Mike Hartman brings the 'Plainsong' Trilogy full circle


Mike Hartman: Benediction has made history for the DCPA as the Theatre Company completes the first trilogy in its 36 years. And veteran actor Mike Hartman has been front and center as all three plays have brought the Colorado plains and its rural residents to vivid life over the past seven years.

In Eric Schmiedl’s Plainsong and Eventide, based on the novels of the late Kent Haruf, Hartman played lovable old Raymond McPheron, the rancher who experiences first love in his 70s. In Benediction, Hartman plays Dad Lewis, a dying hardware store owner who is estranged from his adult son.

What appeals most to the actor about these two disparate men Haruf has created, he said, is that they are, in his words, “earth-bound.”

“Their feet are just so well-planted,” Hartman said. “They are so dependable and so unyielding in their principles. If you are honest to what Kent has written, you really can’t make too many mistakes.”
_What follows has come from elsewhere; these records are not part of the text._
Small tables with named rows and columns. After each table, cells are looked up by row and column.

mub
|  | vok | zan | daz | tuk | nusukit |
|---|---|---|---|---|---|
| nume | 21 | 6 | 31 | 9 | 36 |
| vavi | 14 | 46 | 50 | 63 | 12 |
| ladebur | 79 | 28 | 28 | 50 | 23 |
| met | 52 | 68 | 43 | 65 | 37 |
| mel | 38 | 64 | 37 | 21 | 76 |
| lirabo | 48 | 77 | 46 | 69 | 43 |
| zalud | 54 | 70 | 44 | 67 | 37 |
| vebipo | 60 | 31 | 25 | 10 | 70 |
| lupup | 78 | 24 | 27 | 43 | 25 |
| lozod | 77 | 37 | 29 | 48 | 32 |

Hartman comes from a rural farming background in Ohio, where both sets of grandparents were small-town farmers. “So I feel I know these people,” he said of the residents of fictional Holt, “and their simplicity toward life.”

Hartman came to the DCPA in 1992 and has since created some of the most indelible characters to ever walk its stages: A pistol-packing political cowboy. A surly old bigot. An aging hippie draft-dodger. He is married to actor Lauren Klein, his co-star in both the Theatre Company’s Eventide and last year’s Death of a Salesman.

Mike Hartman QuoteWhile Plainsong celebrated the resilience of the mutating American family and Eventide is a sweet celebration of late-in-life love, Benediction, closing March 1, brings greater stakes to the stage. And they don’t get any bigger than a man facing his last chance to make things right with his family and friends.

John Moore: What does it mean to you to be able to finish what you started with the Plainsong Trilogy?

Mike Hartman: These three projects have been terrific vehicles, I’ve been so excited just to be a part of it. I think so much of Kent Haruf and Eric Schmiedl and Kent Thompson for making these plays happen. 

John Moore: Is it exciting for you as an actor that this new character, Dad Lewis, seems to have at least one more evident character flaw for you to play off than perhaps Raymond had?

Mike Hartman: You are right, but I also think it’s come at a point in Dad’s life where he has many regrets for some of his actions. He wants to try to make some changes. In a conversation with his own daughter, he says, “I didn’t make time.” And the real regret he has with his son and his views on the kid being a homosexual, well, he can’t do anything about that, because he doesn’t have the opportunity.

John Moore: Why do you think this trilogy, a throwback to old-fashioned storytelling, has been so popular with this Theatre Company’s audiences at a time when theatres are trying so hard to engage a younger demographic?

Mike Hartman: I think the first reason is that it’s homegrown. It’s a Colorado story about Colorado people. I think as much as Denver wants to shake that cowtown image that people want to project of it, they still have those cattle come down 17th Avenue every January to promote the National Western Stock Show. I think Kent Haruf was so much in touch with Colorado’s roots. And the second reason is that all three of these plays are such simple, marvelous, touching stories. Even when I read Eric Schmiedl’s sixth draft of Benediction, I caught myself near tears five or six times just reading it.

John Moore: What does that tell us about this endless pursuit of new kinds of stimulation in live theatre? Are we trying too hard?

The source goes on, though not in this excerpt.